In case you didn’t know, Jones’ celebrated pre-World War II epic begins about six months before the bombing of Pearl Harbor and follows the tribulations of several members of G Company at the Schofield Barracks in Hawaii. Central to the sprawling narrative is Private Robert E. Lee Prewitt (Robert Lonsdale), a “30-year man” (i.e. an infantry man who has given over his life to soldiering).

An erstwhile bugler of distinction as well as an accomplished welter- weight boxer, his value to the outfit is immediately diminished when he adamantly refuses to box or play the bugle anymore. It seems that in his youth he blinded a friend in the ring. Why he has hung up his bugle isn’t explained. At least not in the musical.

Prewitt’s non-negotiable behaviour results in his being victimised by the company’s Captain Holmes (Martin Marquez) who orders the outfit’s sadistic stockade Sergeant Galovitch (David Stoller) to break him into submission by subjecting him to regular sessions of punishing hazing rituals.

Prewitt’s only friend in the company is Private Angelo Maggio (Ryan Sampson), a gutsy and engaging character who supplements his income by “rolling queers” (offering sexual favours for money) at a local gay bar. He, too, is a victim of Galovitch’s sadism, and is beaten to death by him.

Yet another narrative strand woven into the novel’s fabric is the clandestine affair First Sergeant Milt Warden (Darius Campbell) is having with the Captain’s unhappily married, promiscuous wife Karen (Rebecca Thornhill).

Romantic interest is further served by the brief but rather touching affair between Prewitt and Lorene (Siubhan Harrison), a prostitute in a much in-demand Hawaiian brothel.
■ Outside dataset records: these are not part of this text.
Known rows, with every step that occurs:
q -> s -> e -> u -> m: [ 1.599  2.533  2.862 -0.125 -0.899  1.187 -1.226  1.479 -0.036  2.831
 -3.820  3.336 -1.633  0.024 -0.337  1.806 -3.284  0.684  2.292  0.930
 -1.785  0.281]
q -> s: [ 2.043  0.759  1.701 -1.114  0.052 -0.880 -1.596  1.357  1.846  1.578
 -0.680  2.744 -0.796 -0.268  0.116  0.322 -3.188  1.508  0.831  0.027
 -0.313 -0.128]
q -> s -> t -> u: [ 2.392  0.810  0.596 -0.221 -0.920  2.268  0.944  2.551  0.491  2.365
 -4.920  1.810  0.397 -0.836  0.579  0.633 -3.688  1.036  0.423  0.447
  0.422 -0.448]
j -> u -> m: [-0.421  1.080  1.894 -0.746  0.186  1.431 -1.226  3.624 -2.149  1.202
  0.315  1.662 -1.474 -0.280 -2.330  1.913 -3.399 -0.651  0.467  0.664
 -0.878  1.236]
q -> s -> t -> u -> d: [ 1.680  1.523  1.272 -0.040 -0.915  2.332  1.644  3.553 -0.644  1.904
 -5.014  3.380 -0.424 -1.408 -1.360  0.049 -3.715  0.873 -0.185  0.093
 -1.148  1.383]
e -> u -> q -> s: [ 2.788  1.338  2.699 -0.421 -0.154  1.033 -1.723  2.074 -0.209  1.597
 -1.426  2.595 -1.598 -0.847 -0.486  0.849 -4.465  1.022  0.907  1.700
 -2.861 -0.470]
u -> q: [ 1.660 -0.083  1.548 -1.383  0.472  1.842 -2.173  1.462  0.554  0.494
  2.055  1.654 -2.317 -0.805 -1.089  1.343 -3.013  0.398  0.332  1.478
 -1.966  0.881]
j -> u -> d -> s -> q: [-0.261  2.459  0.647 -1.157  0.387  1.626 -1.100  5.310 -0.147  1.402
  0.634  2.391 -2.604  0.889 -1.215  0.846 -2.641  1.477  1.895 -0.593
 -1.835  2.207]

Speaking of sex, the famous beach scene in the 1953 movie, in which Burt Lancaster and Deborah Kerr make love in the pounding Hawaiian surf, goes for little here – as, it has to be said, it does in the novel.

The trouble is, cramming so much plot (with time out for 20 songs plus reprises) into just 140 minutes or so, plus intermission) is rather like shoe-horning a size 10 foot into a size six shoe. It’s not the most comfortable fit.
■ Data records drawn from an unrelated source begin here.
What can hang from each mark
Q_802: Q_439 Q_628
Q_439: Q_620 Q_783 Q_985
Q_652: Q_123 Q_775
Q_628: Q_652 Q_783 Q_802
Q_620: Q_723 Q_743 Q_775
Q_783: Q_439
Q_570: Q_256
Q_775: Q_256 Q_620
Q_723: Q_620
Q_276: Q_723

(in the rows, 128 means zero)
Known rows, with every way that one mark hangs from another
Q_802(Q_439(Q_620(Q_775)) Q_628(Q_652)): [ 91  95  72 169 137 126 121 155 208 151 122 176 109 144 146 175 178 178
  76 210 178 118 126 168 145 122 118 108 106 158 142 125  98  82 107 188
 185 116 177 128 192]
Q_723(Q_620): [118 124 125 132 113 129 122 135 133 119 114  94 114 129 117 131 128 143
 131 171 128 127 117 120 144 112 143 135 108 125 144 117 115 120 115 118
 168 143 131 123 124]
Q_783(Q_439(Q_620(Q_743) Q_985)): [146 128 119 160 106 119 170 151 172 163 137 150 161 137 110 178 181 119
 110 193 145 112 128 169  86 117 147 106  95 109 111 165 112 122 175 117
 168 127 124  98 193]
Q_276(Q_723(Q_620(Q_775))): [ 79 133 168 134  98 142 153 141 143 111 119 102  77 116  99 188 164 168
  93 177 163 145 104 115 167  98 132 137 104 150 162 101  79 100  85 204
 193 106 137 139 143]
Q_783(Q_439): [124 124 121 123 129 116 160 146 134 139 129 133 126 131 126 139 141 160
 115 121 132  98 148 149 133 132 132 138 130 115 144 145 139 131 147 152
 135 135 125 154 144]
Q_620(Q_775): [ 99 106 150 124 118 145 133 152 144 117 135 127  99 125 119 155 152 138
 102 128 151 146 134 121 142 131 131 122 110 129 142 116 108 111 105 167
 153 127 148 138 148]
Q_652(Q_123 Q_775(Q_256 Q_620)): [166  74 204 133 117 113 118 173 177 137 189 110 160  91  94  87 115 164
 133 124 114 145 187  98 138 114 136  70 102 148  95 168  88 128  50  97
 133 104 126 100 159]
Q_628(Q_783): [119 119 126 114 118 116 110 119 114 108 138 135 146 121 140 138 130 125
 119 138 115 125 121 128 130 114 152 117 122 103 132 147 112 133 122 119
 124 140 122 134 120]
Q_628(Q_783 Q_802): [146 118 138 111 123 132 117  85  91  73 129 156 142 116 152 154 136 116
 102 153 106 111 128 131 115  97 174 102 128  87 137 149 119 118 103 120
 140 164 138 115  98]
Q_802(Q_439): [124 126 107 133 123  96 136 134 134 141 124 141 126 130 140 125 142 151
 115 143 158 120 156 153 106 125 133 128 139 133 137 132 151 128 121 138
 128 116 147 147 157]
Q_439(Q_620(Q_775) Q_985): [119 132 130 150 118 150 141 128 182 132 128 135 115 133 101 157 179 105
 126 193 160 155 112 129 132  93 137 109  84 118  88 121 105 102 144 128
 181 130 141  96 160]
Q_783(Q_439(Q_620(Q_775))): [101 100 115 134 123 148 162 153 170 127 128 130  99 138 122 166 177 152
  90 188 167 124 140 138 134 121 120 127 105 129 142 118 110 102 143 193
 197 127 159 145 183]
Q_652(Q_123 Q_775(Q_620)): [167  92 202 135 128 120 112 164 160 126 166 117 145 107 107 103 122 160
 127 139 140 162 168 107 101 110 131  80 102 141 118 140  96 154  44 119
 139 117 137 107 132]
Q_628(Q_652 Q_783(Q_439(Q_985))): [120 140 132 123 114 103 139 142 155 155 126 196 138 113 127 146 153 161
 106 159 133  90 106 167 145  97 164 114  91  82 110 180  94 144 152 120
 116 160  95 124 120]
Q_620(Q_723): [105 113 150 134 118 145 135 148 144 120 135 134 126 131 133 175 132 133
 109 144 140 133 133 140 126 131 131 115 128 120 121 136 121 140 127 173
 136 103 109 136 137]
Q_628(Q_783 Q_802(Q_439(Q_620 Q_985))): [151 146  91 147 113 118 130  64 148 102 115 181 162 118 150 154 176 107
 114 227 157 116 130 165  93  61 180  85 119  85  93 161 132 102 141  97
 165 153 144  97 149]
Q_652(Q_123 Q_775(Q_620(Q_723))): [138  76 230 136 113 134 116 185 173 121 175 116 135 103 108 155 134 170
 106 166 155 167 176 120  94 116 136  66 104 127 120 149  87 158  37 162
 145  92 123 114 140]
Q_652(Q_123 Q_775): [135  95 184 134 134 134 120 141 152 126 171 107 141 120 103 104 131 123
 118 110 178 182 159 116 125 112 141  91 115 128 110 114 126 151  63 120
 143 122 130 104 137]
Q_652(Q_123 Q_775(Q_256 Q_620(Q_723))): [142  62 230 133 106 138 131 188 189 134 197 103 162  93  94 141 118 170
 114 140 125 148 196 113 133 116 134  59 106 141  92 181  76 140  54 145
 148  75 121 102 177]
Q_783(Q_439(Q_620(Q_723 Q_743) Q_985)): [123 119 144 165  94 129 176 172 182 158 141 151 153 133 114 222 183 124
  89 207 160 112 133 178  84 118 157  92  92 104 103 176 106 131 171 171
 175  94 106 107 203]
Q_775(Q_620(Q_723)): [129 109 173 138 110 123 129 177 151 122 132 133 127 109 133 177 132 169
 115 176 103 117 149 134 100 130 121  99 122 128 136 160  89 139 102 178
 129  95 120 142 128]
Q_570(Q_256): [ 95 119 129 138 120 129 126 137  98 123 129 130 136 114 136 153 127 127
 127  96 113 125 138 140 141 140 133 122 143 105 130 125 112 110 127 110
 132 146 113 131 159]
Q_652(Q_775): [120 105 138 123 128 138 116 141 132 135 145 102 104 142 113 137 136 136
 116 133 155 155 148 123 130 114 133 106 110 131  96 121 144 140 101 141
 142 104 135 121 136]
Q_723(Q_620(Q_775)): [ 89 103 148 132 104 142 125 156 141 110 121  93  84 131 111 158 145 151
 113 180 142 143 121 110 153 108 143 131  89 125 159 101  97 104  82 158
 193 134 151 132 147]
Q_439(Q_620(Q_743) Q_783 Q_985): [146 106 147 186 105 120 132 115 192 160 128 149 159 126 116 154 182  74
 124 204 149 155  85 138 106 110 149  74  88 125  83 124 104 112 168  83
 156 128 128  71 189]
Q_775(Q_256 Q_620(Q_723 Q_743)): [140  76 190 140  85 113 143 199 163 141 172 131 159 104 123 195 129 174
  98 159  75 101 166 128 105 153 142  77 106 136 125 202  59 120  97 159
 135  74 126 111 201]
Q_723(Q_620(Q_743 Q_775)): [ 92  87 170 140  87 136 127 179 136 113 139  95  98 136 109 197 158 145
  86 180 138 146 124 115 119 127 154 116  77 121 171 118  91 104  79 163
 193 117 167 107 183]
Q_775(Q_256 Q_620(Q_743)): [164  88 165 135  91  97 136 180 150 146 164 125 162 104 120 145 120 165
 118 151  57  96 157 117 102 149 137  89 105 150 134 197  72 109 102 113
 128  97 145 100 184]
Q_620(Q_723 Q_743 Q_775(Q_256)): [ 81  59 196 136  76 149 149 202 163 132 176 115 124 122 108 216 153 142
  63 141 130 129 158 127 135 149 150  84  98 133 119 166  74 101 108 196
 159  82 132 115 228]
Q_276(Q_723(Q_620(Q_743 Q_775(Q_256)))): [ 80 101 189 142  77 125 160 178 156 130 160  93 110 109  85 200 162 162
  67 169 133 131 127 113 171 125 148 115  88 168 156 145  53  83  81 179
 199  75 141 104 206]
Q_620(Q_743): [130 113 148 137 108 118 132 149 125 133 146 131 143 130 130 160 143 118
 105 133 121 131 128 132  95 147 141 110 110 126 144 142 115 131 112 134
 127 119 140 109 162]
Q_802(Q_439(Q_620 Q_985) Q_628): [145 134  35 189 136 109 128 125 186 154 119 171 159 131 126 159 172 109
 138 201 158 113 128 187 105  94 145  99 131 144 106 147 148  92 148 104
 166 117 137 113 177]

Rows
[118 138 122 158 114 141 170 149 187 151 124 146 136 129 117 192 169 131
 115 199 171 112 133 175 117  97 139 109 113 100  89 159 120 131 191 147
 169 111  95 126 168]	Q_783(Q_439(Q_620(Q_723) Q_985))
[124  94 173 193  92 139 140 140 194 157 137 155 151 126 119 205 182  83
 105 210 165 156  85 150 103 112 151  60  92 116  78 133  92 121 169 134
 163 100 112  84 194]	Q_439(Q_620(Q_723 Q_743) Q_783 Q_985)
[139 150 101 148 125 130 166 125 175 154 118 148 143 129 110 140 163 126
 136 185 153 111 127 162 123 100 140 124 113 109  94 149 127 121 188 114
 161 138 114 117 157]	Q_783(Q_439(Q_620 Q_985))
[ 88  68 171 137  77 130 141 185 149 128 162  82 119 125  98 177 142 153
  85 167 113 125 134 106 163 128 164 106  77 137 148 144  74  86  83 135
 191 111 154 100 214]	Q_723(Q_620(Q_743 Q_775(Q_256)))
[ 84 114 146 156 100 159 179 175 200 137 131 150 106 134 102 211 190 136
  92 209 183 136 133 168 131  98 143 106  92 103 101 144 101 115 169 204
 190 111 119 138 188]	Q_783(Q_439(Q_620(Q_723 Q_775) Q_985))
[ 87 115 192 137  84 130 153 169 136 118 139 106  92 119  99 225 176 157
  64 183 162 144 109 114 131 121 145 121  85 153 178 119  64 102  72 205
 196  86 148 115 180]	Q_276(Q_723(Q_620(Q_743 Q_775)))
[134  87 191 145  91 113 132 200 146 127 153 138 139 114 130 210 143 162
  95 183  97 119 149 138  65 152 134  84 104 128 153 179  77 136  91 181
 131  90 126 120 165]	Q_775(Q_620(Q_723 Q_743))
[127 122 186 115 123 113 107 132 156 125 158 171 172  99 145  96 125 146
 111 130 144 131 106 124 145 122 153 108 104 105 139 146  73 150  82 113
 120 163 117  98 118]	Q_628(Q_652(Q_123) Q_783)
[141 136 177 132 141 113 138 108 164 125 131 198 139 107 151 100 132 156
  90 148 175 115 146 151 115 108 151 105 124 119 150 133 109 132  66 130
 135 171 156  99 140]	Q_628(Q_652(Q_123) Q_802(Q_439))
[ 76  74 196 139  86 146 145 195 149 118 157 130 107 133 120 234 165 141
  56 160 156 149 141 132  97 152 149  96  96 124 148 138  91 127  87 213
 149  89 143 132 198]	Q_620(Q_723 Q_743 Q_775)
[137 122 191 110 131 118 138 109 141 104 143 211 153  97 157 121 133 165
  81 141 142  84 128 149 134 103 171 108 111  81 163 161  78 140  84 144
 141 193 131 110 117]	Q_628(Q_652(Q_123) Q_783(Q_439) Q_802)
[133 113 138 159 154 125 112 149 176 142 145 186 166 109 134 115 123 142
 119 115 139 119 112 147 150 133 127 111 118 145 159 137  88 127  75 123
 127 156 131  99 127]	Q_802(Q_628(Q_652(Q_123)))
[113 122  67 196 122 126 138 142 195 149 123 174 163 124 125 204 187 115
 117 217 175 113 136 201 101  98 148  84 136 132 100 158 139 102 153 147
 167  94 121 122 186]	Q_802(Q_439(Q_620(Q_723) Q_985) Q_628)
[107  75 169 129  87 129 143 176 156 134 171 118 130 121 102 165 151 133
  83 124 114 132 152 115 142 148 147  99  93 143 131 160  84  95 107 150
 151 100 156 107 215]	Q_620(Q_743 Q_775(Q_256))
[121  90  73 142 134 109 126 145 124 118 142 167 170 116 146 180 149 143
 102 133 104  76 134 173 131 125 163 120 143 118 168 170 130 114 120 146
 139 137 125 162 133]	Q_802(Q_628(Q_783(Q_439)))
[134 130  64 178 133  98 125 140 162 153 121 181 157 127 123 158 163 112
 134 145 151 105 137 188 107 102 164 106 138 136 129 157 160 106 130 100
 124 122 130 124 159]	Q_802(Q_439(Q_985) Q_628)
[116 115 141 158  99 139 143 152 175 139 141 141 126 139 103 191 189  98
 105 199 160 159 115 135  95 109 148  90  68 117 101 136  86 108 136 139
 185 115 146  83 193]	Q_439(Q_620(Q_743 Q_775) Q_985)
[148 162  97 154 128 122 145  86 191 145  97 196 126 130 145 133 165 146
 112 224 172 106 120 170 115  79 149  98 102 109  80 148 114 113 151 122
 165 149 150  78 151]	Q_628(Q_652 Q_802(Q_439(Q_620 Q_985)))
[152 138 109 134 121 128 151  77 136  98 119 175 151 115 139 168 169 117
 112 205 131  91 128 164 105  70 184  99 109  71 105 175 114 110 163 114
 179 169 126  98 125]	Q_628(Q_783(Q_439(Q_620 Q_985)) Q_802)
[ 91  90 152 126  92 140 132 161 157 118 144  84 105 118  99 140 131 159
 113 157 115 125 140 102 195 110 148 123  94 143 132 128  87  81 103 137
 196 121 145 121 175]	Q_723(Q_620(Q_775(Q_256)))
[112  97 150 170 102 148 138 116 219 153 142 143 131 106  94 132 173  99
 129 178 143 155  96 118 190  93 140  75  88 140  58 126  85  65 177 107
 177 111 134  87 196]	Q_439(Q_620(Q_775(Q_256)) Q_783 Q_985)
[106 106 127 142 124 148 168 142 171 139 128 132 127 135 133 187 156 152
  97 198 161 107 147 161 123 131 118 120 130 115 120 148 110 125 167 197
 180 108 118 147 167]	Q_783(Q_439(Q_620(Q_723)))
[118 107 148 156  84 134 151 155 192 150 163 127 149 126  90 171 171 107
 107 183 132 143 127 125 142 112 153  83  75 135  77 157  75  76 146 117
 184 107 140  75 232]	Q_439(Q_620(Q_743 Q_775(Q_256)) Q_985)
[118  99  85 140 133 115  92 137 139 130 133 186 162 123 150 160 137 156
 102 152 107 100  95 152 153 117 152 108 115 125 143 155  93 117 109 131
 120 140 128 125 114]	Q_802(Q_628(Q_652 Q_783))
[108  84 138 139 104 135 166 174 166 137 146 135 114 140 121 201 185 157
  70 190 161 124 144 144 100 142 132 114  91 126 155 134  93 104 125 198
 196 114 166 127 219]	Q_783(Q_439(Q_620(Q_743 Q_775)))
[102  94 122 130 116 145 172 152 188 142 151 119 118 125 111 147 157 165
  97 170 138 103 156 133 177 123 124 126 107 136 112 148  93  80 158 167
 198 116 151 137 209]	Q_783(Q_439(Q_620(Q_775(Q_256))))
[127 115  76 153 130 105 133 144 142 132 136 188 176 105 124 186 158 115
 127 140 110  84 122 186 127  95 183 107 124 107 139 183 133 113 140 111
 132 144 107 141 123]	Q_802(Q_628(Q_783(Q_439(Q_985))))
[115 116 136 158  99 134 170 177 180 153 138 152 128 140 101 203 200 130
  91 197 168 128 134 156  99 113 147  99  77 108 121 151 100 111 143 160
 189 121 144 105 214]	Q_783(Q_439(Q_620(Q_743 Q_775) Q_985))
[144 128 130 181 120 131 133  95 189 158 113 148 138 115 115 116 162  84
 153 195 154 156  77 133 141  92 136  93 105 125  68 112 116 112 184  85
 153 133 118  90 147]	Q_439(Q_620 Q_783 Q_985)
[127 117  61 163 123  91 105 135 148 131 131 190 183 114 136 167 172 107
 125 161 133 105 130 191 105  88 190  92 136 115 129 165 147 105 121  91
 124 125 126 131 145]	Q_802(Q_439(Q_985) Q_628(Q_783))
[110 124 129 109 116 105 136 149 145 144 132 173 134 125 148 147 139 185
  93 152 131  82 117 154 150 126 146 131 106  96 142 167  89 141 129 155
 120 149 118 139 123]	Q_628(Q_652 Q_783(Q_439))
[113 131 168 145  95 116 156 152 125 133 127 103 121 123 111 193 153 147
  87 172 147 126 106 129 126 120 143 129 106 151 161 135  85 117  86 160
 172  90 131 114 156]	Q_276(Q_723(Q_620(Q_743)))
[112  81 145 144  93 140 144 163 177 137 167 108 138 134 110 166 162 129
  84 176 131 131 140 114 143 143 136  95  91 144 106 148  75  83 129 147
 199  95 160  91 232]	Q_439(Q_620(Q_743 Q_775(Q_256)))
[123  86 147 188 144  93 114 139 210 163 138 212 168 108 152  97 149 144
 111 134 174 122 107 172 151 131 135  87 128 157 167 116 106 111  85 123
 118 143 147 118 162]	Q_802(Q_439(Q_783) Q_628(Q_652(Q_123)))
[102 105 110 143 113 129 138 140 182 134 129 135 101 135 130 152 183 150
  97 202 189 138 145 146 123 122 119 112 114 139 128 110 118  97 127 180
 182 114 171 136 199]	Q_802(Q_439(Q_620(Q_775)))
[141 105 138 156 127 112 130  86 139 113 105 176 117 114 157 131 148 120
 101 160 152 113 126 151 121 109 151  92 141 123 138 115 144 100 124 136
 139 141 165 131 149]	Q_628(Q_802(Q_439(Q_783)))
[126 117 142 170  90 139 147 154 175 150 140 142 151 131 112 215 177 102
 101 208 159 145 113 152  88 113 155  85  95 104  78 156  95 128 159 141
 168  93 112  82 191]	Q_439(Q_620(Q_723 Q_743) Q_985)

The result is a show bloated with incident but anorexic when it comes to characterisation. What we’re offered are caricatures, stereotypes and, at best, rough sketches rather than fully rounded flesh-and-blood people.
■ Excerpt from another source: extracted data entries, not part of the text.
Each row was made from one walk, in order. Every step used is in the known rows, and no mark comes twice. Write each row's walk.
Known rows
d, w: [ 1.13 -0.98 -1.90  0.58  2.06 -2.37  1.28 -0.76  0.45  0.40  1.22 -0.63
  0.74 -0.45 -0.27 -2.01  1.86 -1.13 -2.86  1.21  0.98  0.43  0.84 -1.41]
y, v: [-0.16 -2.23 -1.36  2.48  1.88 -1.80 -0.25  0.85  3.22  1.30 -1.45 -2.15
  0.67 -1.76  2.56  1.09  2.13  0.70 -0.56  0.83  2.83 -1.49  2.07 -0.41]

Nor are matters helped by composer Stuart Brayson and lyricist Tim Rice, whose pastiche score is pretty generic and undistinguished. Hardly any of the songs develop plot or character or have a personality germane to the material they’re supposed to enhance. They’re professional enough, but they’re interchangeable with any number of undistinguished musicals of the last 20 years. Many of them, such as "Love Me Forever Today" and "Another Language," could probably pass as pop singles rather than numbers written especially for this musical.

With the exception of the climactic bombing of Pearl Harbor, realistically rendered by Jon Driscoll’s vivid projections, the visual aspects of the show (sets and costumes by Soutra Gilmour) are undistinguished, though director Tamara Harvey, aided by Javier De Frutos’ serviceable choreography, manages to keep Jones’ multi-layered plot in focus.

When, however, you think of what Rodgers and Hammerstein accomplished with their wartime musical South Pacific, From Here to Eternity, for all its lofty ambitions, barely cuts the moutard.